My Task is to fine-tune a Multi-class text classification model with close to 400 labels. As recommended in various NLP blogs, I decided to fine tune BertForSequenceClassification on custom dataset using Accelerate library from Huggingface. Code is written and executed on AWS SageMaker with 4 GPUs and 24 GB RAM on each GPU. Training hyper-parameters: batch size:64 which on 4 GPUs would mean a batch size of 16 per GPU; learning rate: 1e-5, optimizer: torch.optim.AdamW and linear learning rate scheduler.
I tested the code for 1 step i.e. executed the code end to end, printed training loss and validation loss for sanity check and the execution was successful with all loss/accuracy values printed.

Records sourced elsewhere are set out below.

Rows are points. Each copy is the shape, with its points in the same order, stretched, turned, moved and blurred by noise. Say if it was mirrored as well.

Shape (5 x 2)
array([[ 0.87,  0.88],
       [-2.54, -1.46],
       [-0.82, -2.93],
       [ 1.66, -1.10],
       [ 0.43,  1.63]])
Copy 1 (5 x 2)
array([[-1.02, -0.95],
       [ 0.72,  3.66],
       [ 2.00,  1.30],
       [ 0.68, -1.94],
       [-1.47, -0.28]])
Copy 1 is: mirrored
Copy 2 (5 x 2)
array([[ 0.82,  1.55],
       [-3.61, -0.91],
       [-2.45, -2.17],
       [ 0.68, -0.41],
       [ 0.38,  1.88]])
Copy 2 is: only turned

Shape (5 x 2)
array([[-0.62, -1.81],
       [ 2.43,  1.70],
       [ 1.14,  3.05],
       [-0.58, -1.83],
       [-0.98, -0.81]])
Copy 1 (5 x 2)
array([[-2.77, -0.29],
       [ 2.30, -1.23],
       [ 2.97,  0.69],
       [-2.86, -0.31],
       [-1.98,  0.63]])
Copy 1 is: only turned
Copy 2 (5 x 2)
array([[-0.57, -1.63],
       [ 2.55,  0.72],
       [ 1.20,  2.29],
       [-0.64, -1.67],
       [-0.96, -0.61]])
Copy 2 is: only turned

Shape (8 x 3)
array([[-1.79,  0.48, -1.55],
       [-0.47,  1.86,  0.45],
       [ 1.33, -1.52, -2.98],
       [-0.20, -0.42, -0.72],
       [ 3.25,  0.24, -0.05],
       [ 1.72, -0.04,  2.88],
       [-0.55, -0.81, -2.53],
       [ 0.00,  1.55, -0.92]])
Copy 1 (8 x 3)
array([[-0.12, -0.16, -2.97],
       [ 0.35,  2.02, -1.36],
       [ 2.04, -2.01, -0.15],
       [-0.11, -0.40, -0.68],
       [ 2.59,  1.23,  2.36],
       [-0.48,  1.88,  3.23],
       [ 0.69, -1.32, -1.87],
       [ 1.47,  1.27, -1.66]])
Copy 1 is: only turned
Copy 2 (8 x 3)
array([[-0.85,  0.33, -2.58],
       [-0.75,  2.08,  0.33],
       [ 3.11, -2.61, -1.97],
       [ 0.05, -0.89, -0.63],
       [ 3.37, -0.50,  2.22],
       [-0.26, -0.59,  4.60],
       [ 0.97, -1.55, -2.72],
       [ 0.71,  1.54, -0.91]])
Copy 2 is: only turned

Shape (10 x 4)
array([[ 0.49,  1.39,  2.35,  0.60],
       [-0.32, -1.35,  1.88, -1.17],
       [ 1.95,  0.29, -1.60,  0.84],
       [ 0.73, -3.26, -0.39,  0.11],
       [ 0.95,  0.61,  0.72, -1.40],
       [-2.57, -0.19, -0.69, -1.86],
       [ 2.32,  0.25,  2.27,  0.53],
       [-2.05, -1.49,  3.50,  0.08],
       [-1.50, -1.64,  2.32, -0.32],
       [-2.92,  1.85, -2.16,  1.06]])
Copy 1 (10 x 4)
array([[ 0.69,  0.95,  1.61,  0.62],
       [ 0.97,  1.05,  1.75, -1.74],
       [-0.03, -2.43,  0.13, -0.28],
       [-0.50, -1.20,  0.66, -2.85],
       [ 2.31, -0.80,  0.35, -0.45],
       [ 2.12,  1.34, -1.33, -1.90],
       [-0.40, -0.94,  2.13,  0.37],
       [ 0.52,  3.12,  2.16, -1.48],
       [ 0.41,  2.06,  1.66, -1.67],
       [ 1.44,  1.32, -3.44, -0.28]])
Copy 1 is: only turned
Copy 2 (10 x 4)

But now when I run the code on full dataset (3500k samples), the notebook cell does not produce any error but doesnot execute also. At times, accelerate doesnot identify all. the 4 GPUs else simply quits without even executing one step of training/validation.
I have these basic issues:
a) Why does accelerate() not recognize all the GPUs ( I can see them printed using nvidia-smi)
b) notebook-launcher quits execution with out any error, are there execution logs being saved that can help identify teh problem
c) I am fine tuning BertForSequenceClassification in Multi-class setting, ideally loss should be computed using CrossEntropyLossFunction, but when I printed the loss for sanity check, it printed the value: tensor(6.06, NllLossBackward0) why doesit show NegativeLogLikelihood in the loss values.
Heres. the relevant code snippet:
def training_loop():
model_path = "models/category_classifier_bert.pt"
accelerator = Accelerator(mixed_precision="fp16")
device = accelerator.device
model = BertForSequenceClassification.from_pretrained("bert-base-uncased",num_labels=NUM_LABELS)
print("Loading model ")
learning_rate = 1e-5
optimizer = AdamW(model.parameters(), lr=learning_rate)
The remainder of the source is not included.